We agree that the interjection into the criminal trial process of sophisticated theories of mathematical probability raises a number of serious concerns. 3 As one court has aptly stated, "(m)athematics, a veritable sorcerer in our computerized society, while assisting the trier of fact in the search for truth, must not cast a spell over him." People v. Collins, 68 Cal.2d 319, 320, 66 Cal.Rptr. 497, 438 P.2d 33, 36 A.L.R.3d 1176 (1968). While perhaps the most serious danger in admitting evidence of statistical probability in a criminal trial is the possibility that it will be used improperly, see People v. Collins, 68 Cal.2d 319, 66 Cal.Rptr. 497, 438 P.2d 33, 36 A.L.R.3d 1176, the possibility of prejudice also exists even when it is used in accordance with generally accepted principles. In a case involving the admissibility of virtually the same testimony with which we are faced here, the Supreme Court of Minnesota noted:

Testimony expressing opinions or conclusions in terms of statistical probabilities can make the uncertain seem all but proven, and suggest, by quantification, satisfaction of the requirement that guilt be established "beyond a reasonable doubt." See, Tribe, Trial by Mathematics, 84 Harv.L.Rev. 1329. Diligent cross-examination may in some cases minimize statistical manipulation and confine the scope of probability testimony.
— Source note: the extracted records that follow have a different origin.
Below is a small trained network, with its code and all its weights. Each question gives an input and a target symbol and asks what happens when units are switched off, that is, made to give their printed mean instead of their output.

import numpy as np


def w(rows, s, z=0):
    codes = np.array(rows[::2]) - 128.0
    scale = np.full(codes.shape[1], s)
    scale[-1] = z or s
    return codes * scale


def norm(h):
    return h / np.sqrt((h * h).mean(-1, keepdims=True) + 1e-5)


def f(y):
    return y / 2 * (1 + np.tanh(0.7978845608 * (y + 0.044715 * y**3)))


def softmax(a):
    e = np.exp(a - a.max(-1, keepdims=True))
    return e / e.sum(-1, keepdims=True)


def log_softmax(a):
    a = a - a.max(-1, keepdims=True)
    return a - np.log(np.exp(a).sum(-1, keepdims=True))


def net(x, mask):
    ids = ['γεζπτφ'.index(c) for c in x.split()]
    T = len(ids)
    res = E[ids] + P[:T]
    u = 0
    for l in range(2):
        r = norm(res)
        for j in range(3):
            rows = slice(2 * j, 2 * j + 2)
            q, k, v = (r @ M[l][rows].T for M in (Q, K, V))
            z = softmax(np.where(np.tri(T) > 0, q @ k.T / 2**0.5, -1e9)) @ v
            o = O[l][rows]
            res = res + np.where(mask[u + j], z, o[:, -1]) @ o[:, :-1]
        u += 3
        y = f(norm(res) @ A[l][:, :-1].T + A[l][:, -1])
        res = res + np.where(mask[u : u + 12], y, B[l][:, -1]) @ B[l][:, :-1]
        u += 12
    return log_softmax(norm(res)[-1] @ U[:, :-1].T + U[:, -1])


Q, K, V, O, A, B = {}, {}, {}, {}, {}, {}
E = w([
[172,133,24,138,146,140],'γ',
[61,101,163,147,98,147],'ε',
[123,173,81,71,116,2],'ζ',
[27,95,121,148,148,146],'π',
[89,106,135,166,132,137],'τ',
[159,82,148,106,153,131],'φ',
],0.032)
P = w([
[158,249,180,171,114,153],'0',
[103,139,168,187,111,120],'1',
[100,117,147,177,125,125],'2',
[101,106,136,152,139,120],'3',
[105,98,125,143,139,118],'4',
[102,109,115,126,133,128],'5',
[107,97,109,113,135,120],'6',
[106,76,105,108,137,118],'7',
[113,67,95,100,129,127],'8',
[112,41,93,101,142,119],'9',
],0.017)
Q[0] = w([
[136,131,127,127,128,123],'L0H1',
[143,130,129,129,125,126],'L0H1',
[2,148,136,151,82,135],'L0H2',
[36,119,180,143,116,206],'L0H2',
[228,127,173,74,168,119],'L0H3',
[193,110,74,97,159,34],'L0H3',
],0.086)
K[0] = w([
[128,122,129,131,127,123],'L0H1',
[127,124,128,126,128,125],'L0H1',
[68,198,173,196,106,79],'L0H2',
[50,153,185,196,118,228],'L0H2',
[67,2,130,99,98,140],'L0H3',
[136,27,9,70,165,32],'L0H3',
],0.072)
V[0] = w([
[182,85,185,80,199,135],'L0H1',
[75,95,98,105,122,116],'L0H1',
[115,135,134,111,96,57],'L0H2',
[30,129,153,135,145,127],'L0H2',
[1,114,3,74,111,136],'L0H3',
[79,154,68,201,206,80],'L0H3',
],0.048)
O[0] = w([
[112,132,144,254,152,84,136],'L0H1',
[114,67,134,103,101,134,103],'L0H1',
[68,138,131,111,154,89,104],'L0H2',
[162,146,197,117,36,115,199],'L0H2',
[212,73,143,216,69,27,4],'L0H3',
[161,186,94,229,89,108,126],'L0H3',
],0.028,0.033)
A[0] = w([
[124,70,116,190,156,97,82],'L0N1',
[195,114,77,143,148,158,61],'L0N2',
[134,136,207,113,91,83,117],'L0N3',
[136,79,169,180,178,159,2],'L0N4',
[103,146,160,65,106,191,138],'L0N5',
[77,79,133,185,178,134,149],'L0N6',
[144,185,87,136,90,162,136],'L0N7',
[76,235,117,101,145,2,33],'L0N8',
[129,87,93,149,98,86,50],'L0N9',
[125,158,106,161,121,32,106],'L0N10',
[75,169,95,117,171,78,139],'L0N11',
[134,212,166,93,126,49,128],'L0N12',
],0.042,0.0089)
B[0] = w([
[6,49,83,91,137,123,160],'L0N1',
[136,119,47,189,126,100,139],'L0N2',
[91,2,165,193,90,98,161],'L0N3',
[87,169,79,107,76,20,144],'L0N4',
[131,132,233,209,236,195,252],'L0N5',
[162,127,209,174,110,35,169],'L0N6',
[149,149,106,253,89,128,169],'L0N7',
[231,188,169,54,58,186,142],'L0N8',
[199,72,147,85,176,175,156],'L0N9',
[214,147,174,112,172,233,171],'L0N10',
[174,99,178,79,49,111,162],'L0N11',
[83,94,99,106,62,127,160],'L0N12',
],0.045,0.038)
Q[1] = w([
[157,35,32,215,73,111],'L1H1',
[114,152,86,95,83,21],'L1H1',
[65,115,255,15,187,119],'L1H2',
[100,156,109,139,253,158],'L1H2',
[199,74,108,122,210,52],'L1H3',
[61,109,109,167,238,79],'L1H3',
],0.067)
K[1] = w([
[184,128,37,221,75,79],'L1H1',
[200,160,235,124,172,51],'L1H1',
[89,116,208,2,165,160],'L1H2',
[20,87,140,213,189,160],'L1H2',
[229,102,106,93,192,45],'L1H3',
[45,96,121,168,243,50],'L1H3',
],0.059)
V[1] = w([
[172,79,164,76,136,156],'L1H1',
[190,120,207,154,154,30],'L1H1',
[233,193,123,50,89,162],'L1H2',
[80,3,146,37,79,103],'L1H2',
[136,118,178,102,206,39],'L1H3',
[100,12,101,113,171,121],'L1H3',
],0.041)
O[1] = w([
[141,157,124,134,163,66,169],'L1H1',
[110,175,103,67,219,135,127],'L1H1',
[103,40,112,198,183,67,122],'L1H2',
[111,254,121,184,150,166,3],'L1H2',
[149,81,154,169,64,175,149],'L1H3',
[108,159,220,115,80,164,119],'L1H3',
],0.028)
A[1] = w([
[144,181,75,152,137,168,119],'L1N1',
[70,137,162,199,90,40,113],'L1N2',
[183,113,122,87,191,145,135],'L1N3',
[23,123,95,116,10,172,11],'L1N4',
[207,208,182,111,38,85,44],'L1N5',
[77,147,115,87,101,3,93],'L1N6',
[176,138,129,120,90,190,151],'L1N7',
[131,125,91,147,155,123,109],'L1N8',
[160,148,113,197,96,71,152],'L1N9',
[76,148,133,178,171,137,125],'L1N10',
[82,149,61,10,203,207,39],'L1N11',
[177,242,70,246,182,165,3],'L1N12',
],0.055,0.011)
B[1] = w([
[173,110,134,189,149,105,142],'L1N1',
[146,180,70,78,124,117,236],'L1N2',
[112,103,110,136,82,137,254],'L1N3',
[46,155,107,188,62,194,144],'L1N4',
[187,150,163,53,83,112,193],'L1N5',
[53,74,119,142,157,39,174],'L1N6',
[118,166,101,114,159,77,236],'L1N7',
[129,142,157,124,112,120,146],'L1N8',
[96,142,188,103,156,150,213],'L1N9',
[151,81,140,123,105,90,248],'L1N10',
[122,114,24,67,191,235,239],'L1N11',
[174,254,86,200,176,99,196],'L1N12',
],0.11,0.02)
U = w([
[115,116,55,56,190,241,194],'γ',
[75,91,254,150,159,165,12],'ε',
[226,167,141,8,75,143,8],'ζ',
[52,93,74,83,154,47,132],'π',
[54,148,91,149,12,180,208],'τ',
[171,191,78,207,156,141,246],'φ',
],0.0081,0.0015)

Each question gives the input, a string of symbols that net reads in full, and the target symbol t.
The units are the heads (2 rows each of Q, K, V and O) and the neurons (one row each of A and B). Each row of codes is followed by its name. A weight is (code - 128) times the scale printed after its matrix; where a second scale follows, it is the last column's (O, A, B and U).
mask holds one flag per unit, layer by layer, with each layer's heads first. A switched-off unit (its flag False) gives its mean, the last column of its rows in O or B, instead of its output. The means were averaged over made-up inputs and are rounded, as every weight is.
A unit's drop is (log p(t) with every unit on - log p(t) with that unit switched off) / (log p(t) with every unit on - log p(t) with every unit switched off).
The circuit of an input: a set's keep is (log p(t) with only the set's units on - log p(t) with every unit switched off) / (log p(t) with every unit on - log p(t) with every unit switched off). Starting from the 12 units with the biggest drops (on a tie, the unit counted first), units are removed one at a time, each time the one whose removal leaves the highest keep (on an exact tie, the one counted first), for as long as the keep stays at least 0.8.
units of the circuit, in order: the units of the circuit, biggest drop first
top k neurons: the k neurons with the biggest drops, biggest first
heads that matter: for each layer, one digit per head in row order, 1 if its drop is at least 0.15 and else 0, layers parted by /
input ζ τ ζ φ π τ φ π, target π: heads that matter => 011 / 010
input φ γ ε φ, target ε: heads that matter => 001 / 000
input ε τ φ ζ π τ π φ τ, target ε: heads that matter => 000 / 000
input ε φ τ, target ε: top 2 neurons => (L0N5, L1N11)
input π ζ π τ φ φ φ φ ζ ε, target ζ: heads that matter => 011 / 000
input φ φ ε ε π φ ε γ φ, target π: top 3 neurons => (L0N4, L0N5, L0N6)
input π τ γ, target φ: units of the circuit, in order => (L0H3)
input τ ζ ζ, target ζ: heads that matter => 011 / 000
input ε π τ φ γ τ π, target ε: heads that matter => 010 / 000
input ε ε τ φ φ ζ φ φ φ, target π: heads that matter => 100 / 000
input ζ ζ γ ζ φ τ φ ζ π ε, target π: top 2 neurons => (L1N2, L0N8)
input ζ ε γ π π φ φ φ, target ζ: heads that matter => 111 / 001
input τ ε ε φ ζ ε ε τ, target φ: heads that matter => 001 / 000
input φ ε ε π γ φ, target ε: heads that matter => 000 / 000
input ζ φ τ ε, target π: top 3 neurons => (L0N8, L0N3, L1N2)
input ε φ φ γ γ γ τ ε ε φ, target ζ: heads that matter => 011 / 001
input τ τ φ ζ, target ζ: heads that matter => 010 / 000
input τ ε τ φ τ ε π, target φ: top neuron => (L1N12)
input π ζ φ φ ζ, target ε: top 2 neurons => (L0N10, L0N1)
input γ ζ π π, target τ: heads that matter => 011 / 000
input γ φ φ τ ε π, target τ: top 3 neurons => (L1N4, L0N12, L0N3)
input ζ ε γ φ φ τ π φ ε τ, target π: top 2 neurons => (L1N2, L0N8)
input π φ φ π ε, target ζ: top neuron => (L1N5)
input φ ε γ φ ε γ, target ε: top 2 neurons => (L1N11, L1N2)
input ε φ γ π ε, target ε: top 2 neurons => (L0N5, L1N11)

We are not convinced, however, that such rebuttal would dispel the psychological impact of the suggestion of mathematical precision, and we share the concern for "the substantial unfairness to a defendant which may result from ill conceived techniques with which the trier of fact is not technically equipped to cope." People v. Collins, 68 Cal.2d 332, 66 Cal.Rptr. 505, 438 P.2d 41.

State v. Carlson, 267 N.W.2d 170, 176 (Minn.1978) footnote omitted). Because of the danger that such evidence could mislead or confuse the jury, the court concluded in Carlson that an expert's testimony regarding the mathematical probability of certain...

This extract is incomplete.